The test is now available by prescription in the U.S., as long as people are willing to pay up to $949 for it. In England, the publically funded National Health Service is collaborating with Grail to enroll 140,000 people in a pilot study that will assess its performance.
In August the biotechnology company Illumina acquired Grail. The company’s plan is to roll out the test around the world as quickly as possible, and make it widely available, especially in underserved communities, says Francis deSouza, CEO of Illumina. (DeSouza is a member of the board of directors of The Walt Disney Company, which is majority owner of National Geographic Partners.) He is moved by stories like the one Napoles tells. “That's what fuels my passion, he says. “To say: Look, that cancer was a death sentence, and now it doesn't have to be.”

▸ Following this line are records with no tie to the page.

Each row comes from the steps of one walk. Every step used is in the known rows, and no mark comes twice. Write the walk behind each row, first mark first.
Each row is shifted at random along 5 fixed directions that mean nothing.
Known rows
nolate-momas-gemog-borenab: [  6.9   1.9   5.3   5.0   9.2  -9.2 -22.8   4.7   4.2  -4.5  -7.9 -16.3
 -26.5  13.7  -7.9  -1.3  13.1  14.4   3.3  -0.4  -6.4  -6.5  -7.4 -16.3
 -20.0  -6.7  -8.5   3.7   6.2  -4.2  -1.6  19.6 -20.9  30.3  29.6  11.7
  31.1  40.4 -31.7  -5.3 -23.4 -15.9]
zuvol-nolate-gemog-borenab-momas-laru-busa: [ -8.9   1.8  32.9  -2.6  26.1  -0.2 -27.4   6.6  37.9 -21.1 -10.6 -33.7
  -1.0  12.0  -0.2 -25.6  17.5  17.0  11.6  -4.8 -27.6  -5.8  19.6 -18.5
 -11.2 -25.7   0.1  -2.1  -2.0 -10.7  -1.1  22.1 -18.5  29.8  14.4   1.7
  15.1  18.0  -9.2  -6.9  -6.4   1.6]
zuvol-momas-borenab-laru: [ 31.5  24.6   3.0   0.3   1.3   9.8  14.1 -16.5  -4.4 -21.2  -3.4 -67.4
   9.2  -5.8   5.4   7.4  14.7  -0.6  -8.4 -13.7  -6.8  -9.5  35.4  -7.5
  -5.8 -12.7   4.2   4.3  25.7 -12.9  -5.3  17.6 -25.9  29.0  28.8  18.3
   4.3  27.5 -11.2  -9.8  -9.9  -9.4]
gemog-momas-laru-nolate-borenab-zuvol: [  2.9   8.8  19.0   2.7   4.0  -4.3 -12.4  12.1  20.8 -31.5 -14.1 -50.0
 -16.1  10.2  -6.2   3.9  13.2   3.1  -9.8   0.7  -3.2  -1.8  13.6 -15.4
 -22.9 -27.1  11.3   5.0  -0.6   5.3 -21.9  19.6  -9.1  32.2  30.9  -1.5
  13.4  52.2 -27.3 -11.7 -13.2  -2.1]
borenab-nolate-laru-momas: [  2.0   9.3  12.7 -19.4  25.2 -22.7   3.5  12.2  14.2 -14.9 -26.8 -26.9
   2.9  11.5  -1.1  -3.9  -0.1  -7.1 -18.6   7.7 -18.6  -9.7  21.2 -23.8
  -0.1 -39.8  20.1  13.5   6.6  16.2  -0.6  -7.8  -5.0  18.7  25.7   3.7
   5.1  27.6 -16.7 -23.3  -5.3  -1.0]
zuvol-gemog-momas-borenab: [-52.1  -5.5  23.5  -6.6  10.0  11.8 -30.4   9.7   6.3 -35.8   3.1 -36.0
 -15.2  15.1   0.1 -34.6   2.7  19.4  22.4  11.8 -42.0 -15.4 -14.8 -19.2
  -7.5  -9.6   3.4  22.0  10.6 -11.9   9.4  26.0  -6.2  33.5  16.0   9.9
  28.9  19.0   6.2   0.0  -3.3   9.9]
laru-momas-gemog-nolate-borenab: [-11.0  -3.7  20.4  -9.9  46.0  -7.6 -35.2  11.2  20.6 -10.2  -6.2 -45.3
 -42.6  12.0 -16.7 -16.6  11.5  -1.3  -2.0  16.5  -3.0   3.2  -8.0  -8.2
 -15.4 -12.2   3.9  -4.5 -10.8  12.1   3.3  20.5 -17.2   8.5  11.1  16.0
  12.7  44.6 -18.5   0.7 -14.8 -13.2]
momas-laru-nolate-gemog: [  7.9 -12.5  -6.7   4.8  11.7 -12.9  -1.3   7.5  32.0  -0.4 -12.7 -49.5
  -6.8   4.5  16.0 -14.0   9.4   5.3  -4.9 -10.3 -13.4 -14.1  17.3 -21.4
  13.8  -9.0  -9.6  -4.6  -1.3  -3.5   6.3  14.0  -8.0   5.7  -6.0 -15.8
   3.7  19.4  -6.0 -23.6 -24.5   6.0]
zuvol-busa-nolate-momas-borenab: [ 24.4   7.4 -13.6 -23.6  17.9   6.9 -13.7  -1.6  12.2 -33.9  -7.8 -19.6
  12.8  -5.7   9.1  -7.5  -1.7  -1.2   4.7 -19.2 -13.4  -8.8  17.3  -1.9
   1.5 -16.1 -27.6   8.3  -6.5  -7.8  11.2   6.9 -17.5  -2.1  -0.6   2.5
  12.7  16.0 -24.5 -15.3 -13.2 -15.4]
gemog-nolate-zuvol-busa-momas-borenab-laru: [ 34.1  11.7   2.2 -11.5 -16.5  -3.5 -19.7  -4.9  10.3 -51.5   3.5 -34.2
 -12.5  14.4 -14.7   6.6  18.4   1.6  -8.0 -26.6  -5.2  -4.6  12.3   3.7
 -27.6 -26.8 -19.3   6.2  -3.8 -12.8  -8.4  -3.6 -25.1  34.6  28.6   9.0
   7.0  36.5 -37.6  13.2  -7.7 -21.7]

Galleri and CancerSEEK are the most high-profile blood tests in development that aim to detect multiple types of cancer at once, Sivakumar says. Other groups are working on blood tests for single cancers. As the industry takes off, however, some researchers caution against getting too excited too soon.
Studies of the efficacy of early detection are notoriously hard to do, Sivakumar says. It can take a long time to get results, and they often end up being disappointing. For instance, in a study published earlier this year, researchers in the U.K. found that screening for ovarian cancer made no difference in reducing the number of women who died from it. It took 10 years to get that result.
Screening tests of all kinds can lead to false positives that have psychological and physical ramifications, studies show. Even when tests accurately detect cancers early, they might not lead to better outcomes if diseases, like ovarian cancer, are aggressive and hard to treat, Sivakumar says. “If you're going to screen for cancer, you better make sure that you have a very good intervention to offer, as well,” he says.
A number of screening programs haven’t ended up helping even though they detected problems, adds Margaret McCartney, a general practitioner in Glasgow, Scotland, and senior associate at the University of Oxford’s Centre for Evidence-Based Medicine. One notorious example is the implementation of mass screening programs for thyroid cancer in parts of Europe and Asia, including in the aftermath of nuclear disasters at Chernobyl and Fukashima, as well as a national screening program in Korea. The programs led to a large uptick in diagnosed cases of thyroid cancer—along with related surgeries and anxiety. But they had no impact on numbers of lives saved. “The problem with doing any kind of screening study is that it's very easy to find problems,” McCartney says. “But does that actually help you to make people's quality or quantity of life better?”
It is easy to get wrapped up in the sexiness of innovation at the expense of its usefulness, McCartney adds. People like Ford, who are identified with cancer early, fuel a sense of possibility, even if epidemiological data eventually fail to show net benefits for society.
The major challenge of screening is to provide information that will make a difference, Oxnard says. Pushing the field forward will require clear data to establish accuracy. “It's tantalizing that we could find a cancer signal, but can we do it in a way that never gets it wrong?” he says. “What's it going to take to get trust and adoption around those kinds of applications? That's what we're all trying to figure out.”
For Ford, the issues seem less complicated. He is back to working as many as 20 hours a week at a golf course, and he plays regularly. Agreeing to be in a trial was unusual for him: normally, he doesn’t want to be bothered. Now, he tells everybody he sees about his experience and recently encouraged his sister-in-law to join the trial, too.
“What if I had said no, like I usually did?” he says. “I would probably be stage four by now. And stage four is almost totally uncurable.”
Editor's Note: This story originally misspelled the name of the medical oncologist at the University of Oxford in the United Kingdom. It is Shivan Sivakumar.